MATLAB sanity check:

clear all,  close all, clc 

x = linspace(-1, 1,10000);
% x = 1 - logspace(-8,-15,1000);

a = 0.15449436008930206298828125;
% a = 0.147;

u = log(1-x.^2);  
u1 = 2/(pi*a) + u/2;    u2 = u/a;
y = sign(x).*sqrt(-u1+sqrt(u1.^2 - u2)); 

f = erfinv(x); axis equal

figure(1);
plot(x, [y; f]); legend('Approx. erf(x)', 'erf(x)')

figure(2);
e = f-y;
plot(x, e);

MATLAB Plots:

Answer 3

I don't think it's a standard implementation in <math.h>, but there are other C math libraries that have implement the inverse error function erfinv(x), that you can use.

Answer 4

Also quick and dirty: if less precision is allowed than I share my own approximation with the inverse hyperbolic tangent - the parameters are sought by monte carle simulation where all random values are between the range of 0.5 and 1.5:

p1 = 1.4872301551536515
p2 = 0.5739159012216655
p3 = 0.5803635928651558

atanh( p^( 1 / p3 ) ) / p2 )^( 1 / p1 )

This comes from the algebraic reordering of my erf function approximation with the hyperbolic tangent, where the RMSE error is 0.000367354 for x between 1 and 4:

tanh( x^p1 * p2 )^p3

Answer 5

I wrote another method that uses the fast-converging Newton-Rhapson method, which is an iterative method to find the root of a function. It starts with an initial guess and then iteratively improves the guess by using the derivative of the function. The Newton-Raphson method requires the function, its derivative, an initial guess and a stopping criteria.

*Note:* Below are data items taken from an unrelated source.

Below are the code and all the weights of a small trained network. Each question names an input and a target symbol and asks about switching units off, where a switched-off unit gives its printed mean instead of its output.

import numpy as np


def w(rows, s, z=0):
    codes = np.array(rows[::2]) - 128.0
    scale = np.full(codes.shape[1], s)
    scale[-1] = z or s
    return codes * scale


def norm(h):
    return h / np.sqrt((h * h).mean(-1, keepdims=True) + 1e-5)


def f(y):
    return np.maximum(y, 0)


def softmax(a):
    e = np.exp(a - a.max(-1, keepdims=True))
    return e / e.sum(-1, keepdims=True)


def log_softmax(a):
    a = a - a.max(-1, keepdims=True)
    return a - np.log(np.exp(a).sum(-1, keepdims=True))


def net(x, mask):
    ids = ['ΘΠΣΦαβγεζηλμτψω'.index(c) for c in x.split()]
    T = len(ids)
    res = E[ids] + P[:T]
    r = norm(res)
    for j in range(2):
        rows = slice(4 * j, 4 * j + 4)
        q, k, v = (r @ M[0][rows].T for M in (Q, K, V))
        z = softmax(np.where(np.tri(T) > 0, q @ k.T / 4**0.5, -1e9)) @ v
        o = O[0][rows]
        res = res + np.where(mask[j], z, o[:, -1]) @ o[:, :-1]
    y = f(norm(res) @ A[0][:, :-1].T + A[0][:, -1])
    res = res + np.where(mask[2:6], y, B[0][:, -1]) @ B[0][:, :-1]
    return log_softmax(norm(res)[-1] @ U[:, :-1].T + U[:, -1])


Q, K, V, O, A, B = {}, {}, {}, {}, {}, {}
E = w([
[146,68,106,50,125,119,141],'Θ',
[153,182,120,61,104,91,189],'Π',
[100,172,124,98,134,88,88],'Σ',
[65,99,139,124,113,67,133],'Φ',
[109,101,2,107,54,89,115],'α',
[167,175,105,177,51,93,125],'β',
[148,152,194,141,101,94,97],'γ',
[243,92,56,105,135,91,104],'ε',
[126,160,113,179,185,125,106],'ζ',
[117,110,97,141,118,85,40],'η',
[128,122,73,108,216,99,168],'λ',
[130,105,164,58,178,109,121],'μ',
[206,84,182,99,90,89,179],'τ',
[167,127,131,180,155,107,206],'ψ',
[179,42,171,184,163,64,114],'ω',
],0.0081)
P = w([
[106,160,138,115,127,252,114],'0',
[164,135,105,124,155,44,142],'1',
[159,130,97,128,141,33,158],'2',
[161,116,100,128,135,32,166],'3',
[167,113,106,140,145,32,172],'4',
[161,118,97,143,149,19,173],'5',
[168,109,105,149,146,15,179],'6',
[163,105,97,156,140,23,194],'7',
[160,108,106,154,137,22,188],'8',
],0.0036)
Q[0] = w([
[99,170,197,91,158,237,118],'head 0',
[125,102,37,168,116,102,123],'head 0',
[121,99,153,131,102,207,35],'head 0',
[152,113,88,123,153,2,151],'head 0',
[68,209,172,105,172,225,62],'head 1',
[147,126,101,134,89,130,158],'head 1',
[184,33,73,157,118,53,183],'head 1',
[217,21,89,181,143,52,180],'head 1',
],0.006)
K[0] = w([
[141,146,105,101,149,59,157],'head 0',
[85,95,110,158,118,158,123],'head 0',
[118,128,111,160,120,53,115],'head 0',
[140,124,139,127,111,196,105],'head 0',
[154,128,122,135,119,49,139],'head 1',
[118,138,144,115,156,138,113],'head 1',
[110,120,158,128,116,254,118],'head 1',
[113,127,166,120,95,241,144],'head 1',
],0.0097)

In this case, the function we are trying to find the root of is erf(x) - x. And the derivative of this function is 2.0 / sqrt(pi) * exp(-x**2). The initial guess is the input value for x. The stopping criteria is a tolerance value, in this case it's 1.0e-16. Here is the code:

/*
============================================
 Compile and execute with:
    $ gcc inverf.c -o inverf -lm
    $ ./inverf
============================================
*/
#include <stdio.h>
#include <math.h>

int main() {
    double x, result, fx, dfx, dx, xold;
    double tolerance = 1.0e-16;
    double pi = 4.0 * atan(1.0);
    int iteration, i;

    // input value for x
    printf("Calculator for inverse error function.\n");
    printf("Enter the value for x: ");
    scanf("%lf", &x);

    // check the input value is between -1 and 1
    if (x < -1.0 || x > 1.0) {
        printf("Invalid input, x must be between -1 and 1.");
        return 0;
    }

    // initial guess
    result = x;
    xold = 0.0;
    iteration = 0;

    // iterate until the solution converges
    do {
        xold = result;
        fx = erf(result) - x;
        dfx = 2.0 / sqrt(pi) * exp(-pow(result, 2.0));
        dx = fx / dfx;

        // update the solution
        result = result - dx;

        iteration = iteration + 1;
    } while (fabs(result - xold) >= tolerance);

    // output the result
    printf("The inverse error function of %lf is %lf\n", x, result);
    printf("Number of iterations: %d\n", iteration);

    return 0;
}

In the terminal it should look something like this:

 Calculator for inverse error function.
 Enter the value for x: 0.5
 The inverse error function of 0.500000 is 0.476936
 Number of iterations: 5